JM : Pour moi, ces suspens font partie du rythme de l’écriture. C’est peut-être plus difficile de se les représenter à la lecture, mais je distingue fondamentalement quatre mesures : temps court, temps, temps long, silence. Le silence, c’est quelque chose qui va au-delà de la temporalité chronologique, c’est quelque chose de pesant qui sort presque d’un timing… C’est une atmosphère qui se « dit » dans le silence, une intensité : on entend le drame se faire. C’est comme en musique, c’est une note. Et ces silences interviennent à des moments cruciaux du récit, comme un point d’orgue à la fin d’une phrase musicale. Ils ont une importance particulière… Les temps sont des rythmes qui s’installent plutôt : « combien de temps je vais mettre pour dire quelque chose ? ». Ce sont des suspens, de l’ordre du chronologique… Et les blancs se rattachent plutôt à la poésie, au vers libre. Ils n’existent pas forcément dans la parole, mais prennent une importance dans le déroulé des répliques, de la tirade avec des blocs de mots ou en vers libres.
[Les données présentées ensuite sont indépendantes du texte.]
A landscape with many valleys, sampled at points; each row gives a point and its height.
From any point a ball rolls to the lowest of the 4 points nearest to it. It stops when none of these is lower. Distance is the straight distance between rows; heights are no part of it.
k987 h=4.61: [-12 -20   4   1 -12   3 -15 -24  10  -7   4 -13   6  11   9 -11  30 -19
   5   5  -1  18  -5 -26  12 -42  -1  -3  -5   0   0  -1]
k175 h=2.83: [  6   6  10  10  -3   5  17   7   4  -1  30   0  17  10  -2  12  20 -10
 -12 -13 -20   5  -3  14 -24  15  -6   3  -2   4   8 -21]
k203 h=4.44: [  1  -9  15  -2 -15  -2  27  -7  -6 -13  30   3  14   7  20  -5   9  11
   0 -17 -28  -6  -1  25 -12  30   9 -11  10 -17 -10 -16]
k97 h=3.97: [  3  -1  -5 -11  -4 -12   6   0  -3 -10 -10   8  10   3 -14  14 -18   7
 -15 -17   0 -12  -4  -2   8 -16  -8   4 -24   3  -3  11]
k811 h=3.56: [ -1   0 -10  13   5  10 -17  13  -6  17   8   2  -1   0  -5   9   0  -4
   3  10  11  -4   2  -3  -9   6  -7   9  13  10  -9  -6]
k171 h=4.49: [ -3  -7  -5   0   2  19   2  15  -6   2  25  10  14   4   7   6   8  -4
  -4   4  -8  -3   1   9 -11  22  -3 -15  14   6  -5 -15]
k833 h=3.37: [  5  14 -19  -5   8  27  -1  21  -6  -1 -11  20  -1 -15  -4  19 -24   6
  -1  -9   4 -18  -4  16 -10  10   7   5   9  -1   5  -4]
k57 h=4.30: [  2  -4   6   9  -8   0  21   6   1   4  48  -4  18  16  11  -5  18   8
  -4 -16 -20   8  -1  14 -14  27  -8  -6  15   2 -23 -33]
k431 h=4.48: [ 13  23  -1  -9   1  -7  -4   7   6   5 -16   6   6   0  -9  19   6   1
   0  10   5   7  -3 -13  -4  -9 -11  10 -13  -2  30  11]
k148 h=3.68: [ -1  -3   4  -3  -4   1 -13  -1   6   1  -9   0  -5  -1   2   2  17 -12
   4  14 -21  13  11   1   1   1  15  -3   6 -12  12  -2]
k776 h=2.26: [-10  20  -3 -12  10 -18 -12  13   1  10 -35  -2 -10 -19 -20 -17 -20  -3
  16  16  18   7  15 -19   1  -7 -10   6  -7   6  28  15]
k735 h=4.64: [  5  -7   2  11 -11  -3  16   1  -7 -10  16  -2  20  11  15  25   7   6
 -12 -23 -16  -1 -11  16  -9  -4   6  13   0   9 -26 -11]
k250 h=1.98: [  0  17 -12   3  22  27 -25  26  -3  11 -20  12 -23 -18 -20  13 -12   0
   6   7   6   0   7  19  -7  21  15  14  16  -3  22   5]
k218 h=5.38: [  9   5  -5   5  30  44 -10  17 -10  14   1  13 -28 -12   6   0 -19  19
   8 -10  -5 -19   4  32  -2  38  14   5  19 -10  -4   8]
k845 h=2.46: [ -1  -3 -10   1  10   9 -18  13 -13   6  -9   4 -10  -6  -5  -1  -3 -13
   3  11   8  -9   6   6   2   4   5  -2  14   4  10   5]
k150 h=4.35: [ -8  -5  -1 -10  -1 -11 -12 -11  -8  -3 -22 -11  -9  -4  -3 -16 -16  -5
  -2  11  22  -1   0 -18  19 -17   1  11   0   0   2  11]
k44 h=0.63: [ -3  10  -2  -7  10  -2 -19   0  12  10 -38   3 -21 -16 -11  -5 -12 -11
   7  30  12  18   8 -23  15  -7   4  10 -10  -8  22  17]
k154 h=3.13: [ -2  13   3 -18   9 -10  -3  17  16   9 -22  -5 -17 -12 -27   5 -22   8
  -1  14   4   9  10   4   3   6  -6  10  -9  -5  15  16]
k817 h=3.55: [  6   9  -7 -21  -9 -13 -16  -1   5 -19 -27   4  -8   2 -14  10  -8   0
   4   5  -2   4  -1  -6   6 -12   4  11 -19  -8  13  10]
k684 h=5.03: [ -4  -3 -17   4   9  31  15  15 -10  -2  22  26  -6   2   6   9  -6  23
  -1 -12 -10 -16   0  29  -1  32  -3  -3  14  -3 -12  -9]
k24 h=3.00: [-13   9 -11  23   3  14  -7   5 -12  21  23  -3   5 -12  -1  11  10  -9
  -9  -2   4  -2  -6   1 -24  10 -11  -2   3  22  -9  -8]
k323 h=4.77: [ 10  12   0  -8  -8  -2   6  -2  18 -17   0  -4  19  10 -11  25  22   3
  -3 -11 -25  17  -5   0 -19 -12  -7   8 -17 -29  16 -15]
k781 h=4.18: [  3 -21   5  19 -14  -7   3 -15  -2   5  27  -6 -11   3  30 -19  31   3
   5   2 -12  12  -4  11 -11  15  -3  -9  20  -2 -29 -20]
k401 h=5.11: [ 12 -17   7 -15 -10 -12   4  -5  -6 -17 -29  -3 -15  -7   5   5 -28  18
  -1   3  -1 -22   3   7  27  -3   2  -4   0  -4 -13  15]
k332 h=3.77: [ -6  31 -23  -6  14   0  21  15 -17  16  -4   2  28 -13 -19  10 -43   2
  -9   1  32  -5   0  -7 -14  -3   1   7 -23  17  13  10]
k891 h=3.44: [  4  17  -7  -3  -5   6  10  19   7  -6  11  10  15  10 -10  22  12   3
   1 -16 -16  16   1  16 -31  23  -2   2  -9  -5  24  -8]
k301 h=4.74: [  1  -5  12   2 -13   2   9  -6  12 -16   0  -5   7   7  13 -14  21   6
  -1   8 -30   9   9  20   0  13   6 -18  10 -23  -2 -10]
k191 h=3.84: [ -1   0   0 -13 -10 -19   2  -6  -8  -4 -12 -11   9  -3  -8  -9 -19  -2
  -2  17  11  -6   6 -25  10 -22  -7  -6 -18   7  12  10]
k730 h=3.45: [ -5  -7   3  -8  -1 -19  -5 -18   4  -5 -12  -7   2   1   6  -9  -1  -3
  -7   8  11   2  -5 -17   5 -29  -1   9  -8  14  -2  15]
k411 h=2.76: [  0  -3   8  -2 -10   2 -11 -12  18 -10  13   0   0  13   1  -4  35  -6
   8   6 -15  25   1  -1 -10 -13  13 -12  11 -15   7  -3]
k462 h=4.03: [ -1   8 -10  13   6   3  26   7 -16  -3   1   1   8  -3   2  -9 -49  12
  -8 -11  36 -25  -5  -7   9   6  -6  -5  13  22 -15  10]
k751 h=3.60: [  8   2   2 -12  10   2 -12   3  -5   2 -32  10 -22 -17 -14   4 -26  -6
   7  14  14  -8  20   2  15  15  14   1   0   1   3  13]
k865 h=4.33: [ -3   1 -12  -1   1  -4  -4   0  -6  15 -10   4   7 -14  -3  -4 -20   0
  -8   9  31 -15  -2 -12   6  -4  -4  15   3  16  -5  17]
k405 h=5.13: [ -1 -12   2   0  -6 -16  34 -15 -20  -8 -11   1   3   0   7  -3 -46  26
   1 -17  23 -26   5   6  16   1  -6 -16   5  16 -22  14]
k461 h=5.45: [ -4 -20   4   5 -11  -6  -1 -16  -6 -11 -11  -8 -13   1  12  -6  -1   9
  -7 -10  -4  -4  -3  12  13  -1   1  -8  10   5 -33 -11]
k515 h=4.86: [ 17  11 -10   2  11  16  25   7 -17  -9 -17  14 -18 -17  -2  11 -55  20
   4 -16  14 -27   6  15  10   6   1  -5  -1   4 -11   8]
k417 h=3.22: [ -5  33  -4 -14  14  16   9  32  -2  16 -21   9   4 -12 -27  25 -15  -5
   1  -1   4   0  -9  12 -17   8  -5  25  -8 -14  38   1]
k415 h=3.43: [  6  10  -2  -4   1  -2   1   7 -11  -9 -21   7  -4 -14  -6  13 -23  15
  -1   5   1 -17   9   8  12  -1   8  12  -3  -2   5  -1]
k712 h=4.47: [ 18   1  11   1  -8   3   8   9   4  11  20   8  -7   7  19 -37  22  -6
   9   0 -10  13  10  27 -12  49   4  -6  13 -28   5 -10]
k801 h=3.39: [  6  21  -2  -2  22  21 -10  31 -10  13 -23  14 -13 -24 -24  15 -19   3
 -10 -15  11  -5   9   8  -3   4   5  18 -15   0  29  14]
k621 h=4.04: [ -4   7  -5   1  -4  -8 -10 -13  24 -11   5 -15  23  13  -4  12  23  -5
  -8   3  -7  21 -14 -33   9 -48 -20   6 -38 -16   9   2]
k593 h=1.56: [-10   6  -8 -21   1 -22  26   9   2   2 -24   2   5  -8 -16  -3 -53  12
  -2  -2  11 -20  13 -12  11  -4 -12 -22 -13   4   4  22]
k936 h=5.56: [  1  -1   2   1  -5  -7   0  -2  35 -16   8 -12  15  25   1  11  28  -5
  -1 -13 -21  16  -9  -4  -8 -36  -3  -4 -24 -23  18  -2]
k121 h=2.81: [  4   9 -12   0   5  11  -7  11 -10   6 -16   4  -4 -23 -21  17 -18   1
   4   1  15  -9   5   5   2   2   3  10  -3   4  11   6]
k160 h=0.62: [ -6  19 -13  15   5   7  -4  25  -8   8  17   2  13  -9  -6  23 -10   4
 -14  -7  13  -4 -11  -4 -14   3  -1  15  -6  22  -1  -7]
k734 h=4.45: [  5  -3  11 -11  -7   8   5   1  16 -18   4   0   0   6   3  -2  13  -8
   4  -3 -28  19   4  15  -5   6  10 -10  -1 -25  11  -7]
k752 h=4.36: [ -7 -20  12   8 -10   3 -14 -30  11   8  18 -12   5  15  21 -19  33  -6
   8   3  -8  13   0  -7  14 -13  14   1   6  -8 -19  -8]
k505 h=3.21: [  1  -2   0 -10   5 -10 -15 -14  12   2 -29  -8  -9  -7 -10  -4   1  -7
   3  16   7   4   1 -15   3 -22   0   5 -16 -15  12  19]
k962 h=4.72: [ -2  -7   2   0 -16   8  10   6   0  -5  10  15  18   0   8   4  14  -3
  -3 -17 -18   3   0  20 -16  28  -2 -11  11  -7  -7 -12]
k454 h=3.58: [-17  19 -21  -2  10 -22   8  15  -7  24  -6  -1  23 -19 -21 -10 -42  -5
   2   5  30 -15   2 -19 -16  -4 -11   5 -14  23  25  23]
k564 h=4.55: [  3   2  -2 -17   2   0  29  -6 -14  -7 -19   5   3 -12  -1   1 -56  16
   6 -12  21 -32   5  -5   8   1   6  -2   1  21  -3  11]
k825 h=3.67: [ -4   4  -7  -7   7  -5 -18  -6   4   8 -18  -4  -2   2 -19  18  15 -13
   2  18   4   3  -8  -9   7  -8   4   5  -3  -4  12   5]
k189 h=4.65: [ -2   7 -18  17   7  24  -8  11 -15  25   2  17 -19 -22   3   0 -30  13
  -7  -8  18 -21  -6   5   8  14  -5   5  13  19 -15  -9]
k51 h=4.22: [  3  16 -15  -7   9  -4  10   8  -5  -8   0   7  21   1 -13  15  -1  -6
  -4  -2  15   4 -10 -16 -20  -9  -1   6 -20  10   6   0]
k354 h=3.79: [  2  -4  12   0 -14   4 -13 -25  22  -8  -5  -3  10   9   7  -1  34  -5
   2  -2 -21  28  -6  -9   8 -28   2  -7 -12 -19  18   1]
k922 h=3.47: [  2  14  -3  13  -3   3  10   2   8   3  34  -2  12  12   7  -8  36 -11
  -1   8  -9   8  10   0 -22  10  -6   2  17   2   5 -20]
k174 h=4.31: [ -7  -9  10  23  -1   1  20 -10 -15  -5  33  -4   9   1  19   1  13   0
 -11 -21 -17 -12  -8   6 -16   7 -11  -7  14  16 -37 -26]
k554 h=3.82: [ -1  -9  -8  18  -2  10 -13   1  -3  10  32   0 -11  14   6  -3  14  -1
  -1   5   5   0  -1  -1  -7  20  -9   9  21  17 -12  -7]
k101 h=7.15: [ -7 -15  -4 -10  -4 -18   7 -18 -22  18 -11 -16 -12  -3  17 -25 -36   1
   2   3  23  -6  -1 -27  25   1  -5 -25  10  16 -17  21]
k429 h=4.00: [  5  -2  -4  10   8  11 -11  -3  -5   6  21  -2 -13  10   6  -4   2 -10
   3   6  -4   3  -4  20  -1  23   2  -6  25   3 -11  -5]
k217 h=3.38: [  2  13   2  -4 -12  -5  11  15  16 -10   5  -9  20  11  -9  11  29  -5
 -10 -15 -37  17  -2  -6 -18  -9   5   4 -18  -1  18  -9]
k93 h=5.55: [ -3  -4  12   2 -11  -1   2 -13   3 -14  16  -5  20  16   6  19  18  -5
 -16 -22 -14   6 -18  -5   6 -16 -10   5 -23  -7  -3 -19]
k614 h=4.97: [  4  -9   5  -2  -6   2  14   0   2 -27  -3   5  -4   6  11   8   3  14
   0 -24 -40   4  10  25   0  18   1 -14   2 -13  -4  -7]
k83 h=3.04: [  3  11  -5   3  -8 -17  18   0  -2 -10   2  -4  19   5  -7   7 -14   8
 -21 -10  12  -8 -11 -14   1 -15  -2   2 -14   9  -4  -1]
k947 h=5.05: [  6  -4   7  -1  -1  23   1  -1   2  -8  13  18 -14 -11   8   0   7  -2
  13   6 -10  -2   2  24 -12  48  12 -11  21  -6  -3   0]
k367 h=5.09: [  9   6  -6  15  12  27  16  15 -25   1   6  24  -4  -6   4   6 -31  18
  -7 -29  20 -31  -8   9  -4  15 -10   7   0  16 -26  -1]
k956 h=5.12: [  7 -15   7   1 -10 -16   4 -18   1 -21  -1 -11  -7  -1   9   5  -2   7
   1 -20 -12  -2  -8  12   9  -4   4  -2  -1  -5 -26   0]
k269 h=2.71: [ -5  26 -16  -1  14  16   0  26  -8  20   6  16  15 -16 -30  19  -9 -14
  -9   3  17   7  -6   4 -15 -10 -12   8  -2   8  22   8]
k958 h=5.70: [  4 -10   9 -10  -3 -16   8 -14  -5 -14 -14  -3  -5  -6   5 -10 -18   8
  -1   1   7  -6   2 -10  20 -13   1   2  -2   2 -26   7]
k143 h=2.65: [ -8  28  -5  -8  14  20  -7  26   4  19 -14  10  -5 -18 -22  17   0 -15
  12   1   6  14   3   3 -20  15   0  11   7  -4  33   6]
k898 h=2.13: [  2  12 -16  -2  10   5 -18  27   0  23  -3  17 -18 -20  -5  15 -12   4
  -1   2  20   0   2  -2  -3  14   2   6  10   0  14  11]
k400 h=5.94: [ -1 -30  19   3  -1  -9  -8 -31  10 -19 -10  -7 -18  16  19 -14  12  11
  13 -14 -11   2  -9   8  26  -5  20  -7   8 -13 -27 -14]
k739 h=4.57: [ 17 -15  13   0 -12   9   1  -9   4   5  22  -1 -12   6  18 -31  11   8
  13  19 -10   5  12  33  -3  49  13 -11  25 -26  -5 -23]
k843 h=3.91: [ -7  -2   9  -2   0   3 -24  -6  21   4  -5  -1  -2  11  -2   4  24 -19
   4  10  -6  25   0 -12   1 -21   4  -6 -10  -6  23   0]
k220 h=2.72: [ -2   5  -7   4   0   1  -5  -4   3   1   6  -3  13  16  -3  -1  26  -6
 -14   8   8   9   1 -11 -11 -20  -1  10 -20   8   2  -7]
k937 h=5.16: [  6  -8  13  -8  -3  -1 -10  -9  16 -19 -18 -10 -11  11   7   0   8   9
   6   0 -13  -6  -4  -2  16 -19  12   0 -14 -11  -7  11]
k126 h=4.42: [ -7  -5   5  -3  -4   2 -12 -12  22  -9  -9  -3   4  11  -8   2  16   1
  -1   0 -26   5 -10  -5   3 -19   4  -3 -16 -10  11   2]
k666 h=6.21: [ -1 -21  12   4  -5 -16 -17 -18 -12  -7 -21 -15 -10  -6  24 -10   1  -1
   2   9  14 -14  -4 -12  28 -16   5  -3   0   4 -13  12]
k580 h=5.39: [ 13  -8  -1  -9   5 -11  12   5 -11 -14 -36  -4 -10  -7  -7 -13 -43   8
  -3   7  11 -10  10  -4  23 -14   8  -9  -1  -1 -16  13]
k856 h=5.47: [ -2 -12   6   5  -7 -12  23  -4 -24 -23  -8  -8   5 -10  20   2 -21  16
 -14 -23   3 -32   3   1  10 -18  -9  -1 -12   4 -27   6]
k236 h=3.51: [  0  11   7   9  -3  -3  -5   5  -4   2  26  -5  25   2   5  15  24 -18
 -21   5  -4   8  -7  -7 -24  -1  -3   0   2  10  -5 -19]
k822 h=5.19: [ -5  -4  11  -6  -6  -9  15   6   7 -29   7   0  10   7   5  14   2   1
 -14 -15 -24   0   4   1  -6   0  -6  -7  -7  -5   4 -20]
k502 h=3.59: [ -2  -3 -10  19   4  13   1   2 -12  15  20   5  -1   4  14  -1   8  -2
   4 -11   1 -16  -1   9  -9  15  -9   6   9  19 -26  -7]
k464 h=5.69: [ -6 -15  -3  -2  -8 -24  10 -21  13 -11   4 -19  34   9 -14   7  24  -4
  -7 -16  -4   3 -17  -7  -1 -36 -12   8 -22  -2  -8  -9]
k302 h=4.43: [ 10   8   2  -2 -10   6   3  15   6  -4  16  13  -2   8   3   3   9  -5
  12   3 -17  22  11  19 -18  34  11  -6  15 -22  21 -12]
k929 h=0.89: [ -5 -11  15  -7  -9   4 -21 -23  25  -9  -3   5 -15   9  15  -8  34 -12
  17  18 -14  34   6   0   6   0  12 -13  -1 -20   8  -6]
k847 h=3.83: [  1 -11   3   2   0 -25  15 -13   2 -16  -7 -16  15   8   5   4  -2  10
 -16 -12   2  -6  -4 -23  17 -30 -11   4 -30  -5  -8  11]
k19 h=3.63: [  9   5  -6 -18  -3  -9   4  10   5  -4 -35  -8  -9  -8  -5  -1 -40   2
  10  13  -1 -16   0 -12  22  -7  -7  -4  -9   0   3  25]
k508 h=0.88: [ -1   3  -5  -6   9  12 -25   9   8   6 -23   8 -31  -5 -12   6   1 -10
  11  17   5  10   8   9  -1  11   5   1  13   4  24   7]
k831 h=3.94: [ -4 -11   5  15  -1  11 -17  -9  -5   7  28 -11  -6   8  13  -8  33 -11
  -6  14  -6  14  -2  -2   0   0   6 -10  16   8 -10  -6]
k247 h=4.38: [ 16 -10  11   8 -16  -2  11   3  11   8  38   7   5   0  15 -33  40   4
  19  15  -6  22  -3  22  -4  31   0   0   7 -25 -11 -19]
k11 h=4.82: [ -2  -8   7  -5  -7  -5   2 -13   4 -14   2  -4  12   8   9   4  12   2
   0  -6 -24   4  -4   1  -2  -5   9  -6   3 -12  -6 -10]
k809 h=6.10: [ -7 -23  21  10  -6 -28  20 -26  -4 -19   2 -13   8  12   1  -3  -4  20
  -5 -30  -7 -14  -6  -7  12 -26  -1   5  -7   6 -30   9]
k679 h=4.83: [  0 -18  11  10  -9  -3 -16 -30  20  -5   7  -8 -11  13  11 -17  30  -3
   5  -1 -16  19 -10 -12  14 -36  12  -8  -7  -9   0  -9]
k876 h=4.01: [ 10   5   7   6   2  -4   6  10  15   8  15   0   9  19   1  -5  36 -11
   8   0 -23  26   6  15 -23  10   2   1  -4  -8  14 -14]
k955 h=1.44: [  3  11 -19  -2   5  -1  11  26  -1   5 -15   6  -3 -18 -19  13 -37   9
  -9  -1  35 -18   6   4  -2  -5  -3   7  -3  12  15  18]
k395 h=5.40: [ -4 -18  -4   6   3 -15   5 -25 -14  -1   3 -17   2  -3  18 -17   1  10
  -5 -15   8 -17   2  -2  20 -17  10   0  -9  14 -31  -3]
k931 h=4.96: [ 10 -16   8  13 -14  10  14  -8   6 -15   3   4   6  13  20   7  -8   8
   2 -24 -29 -10  -2  17   4  10   1  -4  11  -2 -27 -15]
k659 h=3.31: [-10   0  -2   0   3  -7 -26  -4   5  14  -7  -2 -12  10   2  -5  17 -19
  16  26  14   4   4 -20   9 -24  -1   3   4  -1  16   9]
k780 h=3.30: [  4   9   4  -9 -11   5  -5 -15  38 -10  -7   1  -4  10   4  -6  33  -1
  12  14 -31  28  -4  -9   0 -18   4 -16  -7 -30  19   2]
k698 h=3.23: [ -2   7   1   5   1  -7   5   5  14 -10  26  -7  34  18  -1  10  32  -4
 -12 -13 -12   7 -13 -20 -26 -24 -10  13 -26   6   4  -6]
k974 h=3.85: [-12  -5   6  -1  -9  -3 -15 -21   5   9   3 -11  -6   3   1  -8  23  -2
   2  12  -4  17 -13 -17   8 -24   1  -4   6   5  11  -2]
k147 h=5.63: [  8  -5   5 -25   2 -10  -6   4  -9  -2 -26  -7 -24  -8  -6 -13 -40   7
  11  21   1 -10  15   1  34   0  11  -6   7  -9   1  21]
k888 h=4.56: [  0 -23  10  -2  -2   3  -9  -8   4  -9  -7  -3 -10   4  10  -8  16   6
  -6  -2 -25  -2  -6  17   8  19  16 -15  11 -15  -8 -12]
k590 h=3.74: [ 13   9   7  11  -6  -4   1   7   2  19  42  -4   5  21  10 -25  39 -22
   6  23  -6  36   8   1 -22  15  -9   6   2   5  12 -12]
k442 h=4.50: [ 21   4  11   1 -11  -9   8  11  11   5  20   7  -5   6  20 -25  35 -11
  23  15   1  28   9  25  -6  31  10  10  17 -34   8 -15]
k428 h=3.29: [ -8   1  -1  -6   2 -13 -11  -4  13   0   7  -3  15   9 -15  -6  13   0
 -11  10   5  16  -4 -32   4 -42 -13   8 -11   4  20   4]
k177 h=3.42: [  4   4  10  -8   1   4  -3  -5  17   8  11  -7  11  17   7  -5  42 -13
   6   4 -17  30   4  -5  -7 -24 -11   1  -1  -8  23  -5]
k815 h=2.77: [ -5   9  -8  -6   4 -13  -1   5  -5  14 -17  -5  10  -2  -9 -10 -13 -11
   8  20  25   2  -8 -32  -8 -24  -6  14 -17   2  21  13]
k934 h=6.84: [ -1 -10  -9   1   1  -1  12   4 -15  13   4   4   1  -8  17   2 -11  11
 -10 -12  18 -30  -3  14  10  -1   8 -10   2  22 -26   0]
k142 h=5.93: [  1 -19  15   1  -8 -22  25 -27  -4 -41  -5  -4  14   8  12   1  -7   7
  -8 -32 -15 -18   0   4  22 -21  -5  -4 -15  -2 -33  -5]
k89 h=4.09: [  1 -27  10   3  -5  -3  -8 -18   7   1  15  -6   3  12  23 -22  32  -6
   5   3 -13  12  -5   7  -4   7   1 -17  14   0 -11 -12]
k378 h=4.76: [  4 -10   3   2 -11 -23  36  -2 -15 -12   1 -12   9   2   5   2 -35  25
 -12 -18  15 -20  -7 -13  11  -7 -12 -11  -7  22 -16  16]
k387 h=3.70: [  1   6  -3  12   4   4  -7   3  -1   9  27  -1   7  15   1   0  30 -21
  -4  10   1  12   2  -4 -25   4  -3  -9   5   7   6 -10]
k393 h=3.17: [ -3  12  -8   8   6   7  -1   6  -9   4  12  10  13  -6 -17  16   9  -3
 -10  12   2   0  -7  -5 -11  -6  -3  10  -4  14   6   0]
k504 h=5.52: [  6 -17   3  -2   0  -8  13 -19   4 -24 -19   6  -2  -5   0  20  -6  11
  -5 -10 -12 -18  -2   9  21 -17   5   3 -11 -10 -24  -6]
k204 h=6.07: [ -4 -15  -3   9   5  10 -10 -10 -14   7  -4  -8 -27  -7  18 -13  -7   6
   6  -1  -1 -10  -3   9  15  21  11  -1  14  -2 -38  -9]
k79 h=0.83: [-21  22 -19   8  19  14 -20  17  -9  23  -1  11 -19 -13 -18  12  -4 -12
   0  14  30   6   4  -6  -5  -3  -2  21   3  14  21   4]
k588 h=4.78: [  5  21  -8 -21   0  -9 -14   4  20 -10 -24   1  -4   7 -20   8   3  -6
   4  -2 -15  18  -4  -8   8 -21 -13   1 -20 -26  31   4]
k989 h=4.19: [  1  17   8   0  11   4  -3  11   7   7   8   3   4  19 -10  13  32 -19
   6   8 -12  30   5  10 -29   5  -2  -2   3 -14  24   0]
k810 h=5.68: [  5  -6   8  -9 -17  -2   6 -11  18 -27  -3 -11  15   4   2  12   6  -8
  -1 -15 -16  -2  -7  -2   6 -40 -10   3 -27 -18   1   0]
k186 h=5.81: [-12 -25  24  15   2   1   3 -38 -15   1  14  -6 -12  11  21  -3  21  13
   3 -16 -14   2 -13   1  16  10  10  -5   5  18 -34  -9]
k726 h=4.84: [  0   6   9  10   2  15 -15   8   7   6   0  14 -20   6  13  -6  12  -4
  12  11  -3  17  15  20  -8  33  10 -11  27 -18   3   0]
k13 h=3.27: [ -6  13  -3  -3   4   3 -20   3   0   9 -13   3  -8 -10 -12   8   3  -7
  -3  20  16   5   6 -10   4 -15   9   2   8  11   9   5]
k869 h=3.75: [ -6  20  -5  -9  15   3 -10  20  10   6  -1   8  -3  -5 -15  12   5  -8
  11   4  -5  19   3   5 -22  10  -4  -3  -8  -2  31   2]
k885 h=5.57: [ -5 -17  26  -1 -13 -11   1 -18  19 -21   0 -18   8  14  19 -11  16   4
   2 -16 -23  10 -12  -9  14 -28   2   3 -11  -5 -18  -5]
k864 h=5.41: [-10  15 -17  17  19  22 -20  17 -10  31  14  11  -4 -21 -10  -7 -18  -8
   4  -8  35 -19 -12  -9  -8  15  -5   5  13  16 -11   8]
k36 h=4.07: [  0   2   1  12  11  16 -17  12 -13  17 -19   8 -26 -21  -9  -4 -29   7
   5   8  20 -22  11   8   7  10  14  -1  22   4  -4   5]
k710 h=3.20: [ -8   9 -15 -27  11 -17   6   3   0  10 -16 -10  13 -13 -29 -13 -41   2
  11  20  18   4   9 -37 -11 -20 -20  -3 -22  -3  35  19]
k553 h=3.03: [ -6  15  -4  10   7  -6 -18  -7  -4   9  -5   1  -6  -6  -5  -2  18 -12
   4  23  26   9   0 -26  -4 -10  -3  16 -10  16  12   0]
k168 h=3.24: [ -3  11 -13   2  11   3  14  11 -15   9  -3  11  10  -6  -6   5 -21   6
 -12 -16  32 -25  -4  -4  -1  -6 -10   8  -9  21  -6  -4]
k853 h=4.90: [ -3 -11  -4   6   4   1 -18   5 -11   4 -14  -5 -17  -4   0  -5 -19  11
  10  14  22 -15   1  -2  17   1  11   2   7  12 -12   3]
k488 h=1.61: [ -8   4  -1 -11  -3 -19  -2  -8  11 -20  -8 -11  13   4 -10   8   5  -5
 -12   0   7   6   0 -11   2 -15  -8   7  -8  -4   2   1]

JC : Il n’y a à proprement parler qu’une toute petite partie en prose dans votre texte, la majeure partie se présente en vers libres. Pourquoi avoir choisi cette forme-là ? Comment pensez-vous ce rapport entre les parties en prose et les parties en vers libres ? Comment l’envisagez-vous sur scène ?
JM : C’est pour faire fusionner la poésie, qui est mon premier amour, avec le théâtre. J’ai commencé par écrire des poèmes. C’est instinctif. C’est important, selon moi, quand on écrit, de se déclarer poète. Ça donne un supplément d’âme à la littérature… On se pose tout de suite la question de la forme, il faut faire un lien entre esthétique du texte, typographie et contenu. C’est tellement important que toute littérature soit poétique. Il y a aussi le fait de dire à haute voix, qui est important, la poésie est faite pour être dite, on se la dit d’ailleurs dans notre tête… Le vers libre est plus poétique que la prose, je trouve, on sort de quelque chose de complètement naturaliste. La langue et la musique prennent beaucoup plus d’importance, on fait rarement de l’humour avec du vers libre. Souvent, je mélange ces différentes manières d’écrire, aussi avec, par exemple, des petits quatrains. C’est emprunté à d’autres auteurs que j’ai beaucoup aimé, Sarah Kane, Claude Régy. Donc en soit, il n’y a pas de prose, dans la pièce, c’est une forme de prose poétique… Après, pour ce qui est de la scène, là encore, il y a mille manières d’envisager le rapport « prose » et poésie : dans une de mes autres pièces [Cette nuit encore jouer les pierres], cinq scènes étaient entrecoupées de poème et j’ai juste déroulé les poèmes au lointain, ça créait les ellipses, parfois, ils étaient aussi dits en même temps par les acteurs, parfois en musique, certains étaient des calligrammes.
JC : Finalement, pourquoi ce titre ?
JM : En fait cet extrait, qui s’appellerait Aux enfants, c’est une partie d’un projet – qui est pour l’instant mis en stand-by. Ce serait le début d’un roman-fleuve sur plusieurs décennies qui arrive jusqu’à notre époque et qui raconterait l’histoire de la descendance de ces deux rescapés de camp – d’un jeune surtout. D’où le titre Un siècle assassiné qui sonne assez monumental, comme Les Misérables ou La Comédie humaine. Ce serait mon premier roman, j’essaye ! Je suis en train d’essayer de passer à la « littérature », comme quelqu’un m’avait dit, même si pour moi le théâtre, c’est déjà de la littérature, surtout que je suis déjà édité… Même si en effet, avec le théâtre, souvent la mise en scène valide en quelque sorte le texte, pas besoin d’être édité si on est monté. Mais c’est un projet en cours, ce texte-là, il peut encore être modifié. Je n’ai pas cherché à finir quelque chose.